First, if you allocate any resources in an object, particularly unmanaged ones, you should clean them up in your Dispose() method (while ensuring that your object implements IDisposable). I find it unusual that your objects will need to allocate external resources, but it's likely that you will consume some without realizing it, which means that you should either dispose of them explicitly inside the object when you're through with them, or that you should call their Dispose() methods from inside your object's own Dispose() method.

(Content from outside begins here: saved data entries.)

Below are the code and all the weights of a small trained network. Each question names an input and a class and asks about switching units off, where a switched-off unit gives its printed mean instead of its output.

import numpy as np


def w(rows, s, z=0):
    codes = np.array(rows[::2]) - 128.0
    scale = np.full(codes.shape[1], s)
    scale[-1] = z or s
    return codes * scale


def f(y):
    return y / 2 * (1 + np.tanh(0.7978845608 * (y + 0.044715 * y**3)))


def log_softmax(a):
    a = a - a.max(-1, keepdims=True)
    return a - np.log(np.exp(a).sum(-1, keepdims=True))


def net(x, mask):
    res = np.array(x, float).reshape(1, 6) / 4 @ E
    y = f(res @ A[0][:, :-1].T + A[0][:, -1])
    res = res + np.where(mask, y, B[0][:, -1]) @ B[0][:, :-1]
    return log_softmax(res[-1] @ U[:, :-1].T + U[:, -1])


A, B = {}, {}
E = w([
[160,150,164,117,60,202,246],'x0',
[238,83,165,179,135,138,94],'x1',
[139,146,132,106,160,129,137],'x2',
[125,125,135,112,160,156,118],'x3',
[116,113,123,155,103,127,124],'x4',
[166,192,2,151,125,177,106],'x5',
],0.0085)
A[0] = w([
[187,94,153,128,127,133,114,38],'neuron 1',
[134,97,121,108,130,106,144,75],'neuron 2',
[38,150,101,85,120,117,152,103],'neuron 3',
[113,110,209,149,172,107,160,91],'neuron 4',
[217,106,161,170,136,132,117,69],'neuron 5',
[187,113,152,154,132,133,106,79],'neuron 6',
[118,115,193,120,127,100,128,82],'neuron 7',
[122,102,120,128,133,143,160,83],'neuron 8',
[94,90,198,130,135,77,144,74],'neuron 9',
[117,131,113,126,128,112,146,65],'neuron 10',
[133,117,122,138,163,75,56,84],'neuron 11',
[132,124,163,129,116,128,112,9],'neuron 12',
[188,99,147,136,129,124,111,63],'neuron 13',
[193,129,164,158,126,133,99,88],'neuron 14',
[116,138,131,134,134,109,84,109],'neuron 15',
[183,153,6,163,140,174,125,58],'neuron 16',
[112,130,111,96,132,66,80,137],'neuron 17',
[136,119,122,145,151,166,174,102],'neuron 18',
[133,121,130,164,180,74,49,83],'neuron 19',
[127,134,141,112,153,139,132,135],'neuron 20',
[33,144,124,100,124,127,154,81],'neuron 21',
[176,142,183,146,79,220,231,90],'neuron 22',
[116,120,192,118,123,106,124,75],'neuron 23',
],0.013,0.0015)
B[0] = w([
[121,146,137,169,167,133,146,161],'neuron 1',
[128,129,140,126,130,147,111,130],'neuron 2',
[138,120,145,208,192,128,182,186],'neuron 3',
[147,174,125,115,101,127,52,186],'neuron 4',
[118,148,134,188,195,126,182,188],'neuron 5',
[130,151,132,168,152,123,178,165],'neuron 6',
[146,156,129,132,107,125,70,172],'neuron 7',
[128,114,119,126,132,122,120,133],'neuron 8',
[153,175,113,136,96,148,46,195],'neuron 9',
[146,113,147,135,145,152,124,128],'neuron 10',
[118,77,102,70,105,127,160,191],'neuron 11',
[133,148,136,131,133,136,124,134],'neuron 12',
[130,138,155,159,158,127,161,162],'neuron 13',
[111,138,143,175,173,142,162,170],'neuron 14',
[118,106,123,108,110,126,140,149],'neuron 15',
[154,192,168,131,89,123,3,222],'neuron 16',
[127,89,127,85,107,140,172,173],'neuron 17',
[109,109,119,124,104,106,117,147],'neuron 18',
[103,75,104,67,92,131,174,202],'neuron 19',
[129,97,121,162,88,111,127,133],'neuron 20',
[138,150,151,183,183,126,183,179],'neuron 21',
[102,42,87,30,93,118,160,250],'neuron 22',
[131,155,132,136,112,124,69,167],'neuron 23',
],0.019,0.012)
U = w([
[92,16,66,14,87,127,175,125],'0',
[187,186,135,119,81,144,2,63],'1',
[125,117,147,216,224,141,220,254],'2',
],0.0085,0.00085)

Each question gives the input, the list of numbers given to net, and the class t.
The units are the neurons (one row each of A and B). Each row of codes is followed by its name. A weight is (code - 128) times the scale printed after its matrix; where a second scale follows, it is the last column's (A, B and U).
mask holds one flag per neuron, in row order. A switched-off neuron (its flag False) gives its mean, the last column of its row in B, instead of its output. The means were averaged over made-up inputs and are rounded, as every weight is.
A unit's drop is (log p(t) with every unit on - log p(t) with that unit switched off) / (log p(t) with every unit on - log p(t) with every unit switched off).
The circuit of an input: a set's keep is (log p(t) with only the set's units on - log p(t) with every unit switched off) / (log p(t) with every unit on - log p(t) with every unit switched off). Starting from the 12 units with the biggest drops (on a tie, the unit counted first), units are removed one at a time, each time the one whose removal leaves the highest keep (on an exact tie, the one counted first), for as long as the keep stays at least 0.8.
units of the circuit, in order: the units of the circuit, biggest drop first
top k neurons: the k neurons with the biggest drops, biggest first
drop when u is switched off: that unit's drop, to one decimal
input [1,-7,-3,3,3,-8], class 1: units of the circuit, in order -> neuron 9
input [-7,4,4,-1,-4,7], class 0: top 2 neurons -> neuron 19; neuron 11
input [-8,4,4,-7,8,8], class 0: top 4 neurons -> neuron 19; neuron 11; neuron 17; neuron 9
input [-6,5,-7,-6,-2,-8], class 1: top 3 neurons -> neuron 9; neuron 22; neuron 4
input [-5,-8,0,7,-5,7], class 2: top 3 neurons -> neuron 3; neuron 21; neuron 9
input [-5,3,3,8,-6,5], class 0: top 3 neurons -> neuron 19; neuron 11; neuron 9
input [-6,6,-1,-2,-4,-3], class 0: top 4 neurons -> neuron 19; neuron 11; neuron 3; neuron 21
input [-5,6,2,4,-4,-1], class 2: top 4 neurons -> neuron 22; neuron 5; neuron 14; neuron 6
input [-5,-3,-1,-6,1,-7], class 1: top 2 neurons -> neuron 9; neuron 22
input [4,2,2,4,-1,-5], class 1: top 2 neurons -> neuron 4; neuron 19
input [5,6,-8,2,6,-7], class 1: top 3 neurons -> neuron 4; neuron 9; neuron 7
input [3,4,0,2,-3,0], class 2: top 3 neurons -> neuron 19; neuron 5; neuron 11
input [-8,6,-7,6,-8,-3], class 0: drop when neuron 19 is switched off -> 1.9
input [-2,-7,0,4,-5,8], class 1: units of the circuit, in order -> neuron 16
input [-5,4,-1,5,6,1], class 0: drop when neuron 9 is switched off -> 0.0
input [-4,-6,-1,-1,-4,5], class 2: drop when neuron 22 is switched off -> 0.4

Next, if you have another method like "Close()" or "Shutdown()" or "DieYouGravySuckingPigDog()" then you should ensure that these methods don't do any disposal for you. These types of methods aren't meant to clean up an object so that it can't be used anymore (that's what Dispose() is for). If you have an object, then at any point in the object's lifecycle it should be usable in some way prior to calling Dispose(), and not-usable after calling Dispose(). Make sure that a disposed object won't try to do anything bad if you accidently call it after you've disposed it also, generally by writing good code where you don't attempt do this, but some checking in your object won't hurt. If you want to reuse objects a lot, consider using an object pool (a buffer pool for handling Socket reads would be a good idea as an example).

Finally, remember that just because you set an object to null doesn't mean that it's going to be disposed at any point in the near future, it is just being marked as no longer in use (unless you have another reference to it somewhere else). This is not a strategy for garbage collection

So what about Finalize()?
It turns out there is another method called Finalize() that is used by the garbage collector for cleaning up unmanaged resources. It's purpose in life, according to MSDN, is to clean up unmanaged resources in the event that Dispose was never called, but if you implement Dispose you should NOT have a Finalize and you should use GC.SurpressFinalize(this) to stop the finalize method from being called. This is to ensure that you do not do duplicate work that is not needed (generally the code called in Dispose and Finalize should be the same). There is also an object destructor, but for managed objects you should not use it. Again, this is all according to MSDN, and I would trust MSDN on garbage collection more than a person who used to code and stopped doing that to write about it.

Wait, wait, I didn't get that. What should I do? Can you sum this all up?
  1. If you are using something that is IDisposable, you should call Dispose() when you are finished with it and when it is a good time in your app to do so performance-wise. Just letting the garbage collector do it for you is not a strategy for anything except crappy coding (if crappy code is your goal, then never call dispose and you'll be about 80% there)
  2. If you are implementing an object that uses unmanaged resources, you should make that object IDisposable and free those unmanaged resources and then call GC.SurpressFinalize(this) in your Dispose() method. Ensure that calling Dispose() multiple times does not throw an exception or duplicate work (setting a private property is a useful idea here)
  3. Setting an object to null is not a strategy for garbage collection. It is a strategy for crap.
  4. If you have an object that is re-usable after calling some sort of closing method (like a connection, file, etc.) then consider pooling that object, particularly if that object is expensive to create or destroy. Remember, every time you allocate a reference type you may trigger garbage collection and you'll never know it.
  5. "Managed code" isn't managed all that well; you need to be absolutely aware of what the CLR is doing to your code and how garbage collection works. It's like walking on a tightrope- managed code gives you a safety net but that doesn't mean you should just jump into it whenever and then climb back up and keep going. That is not a strategy.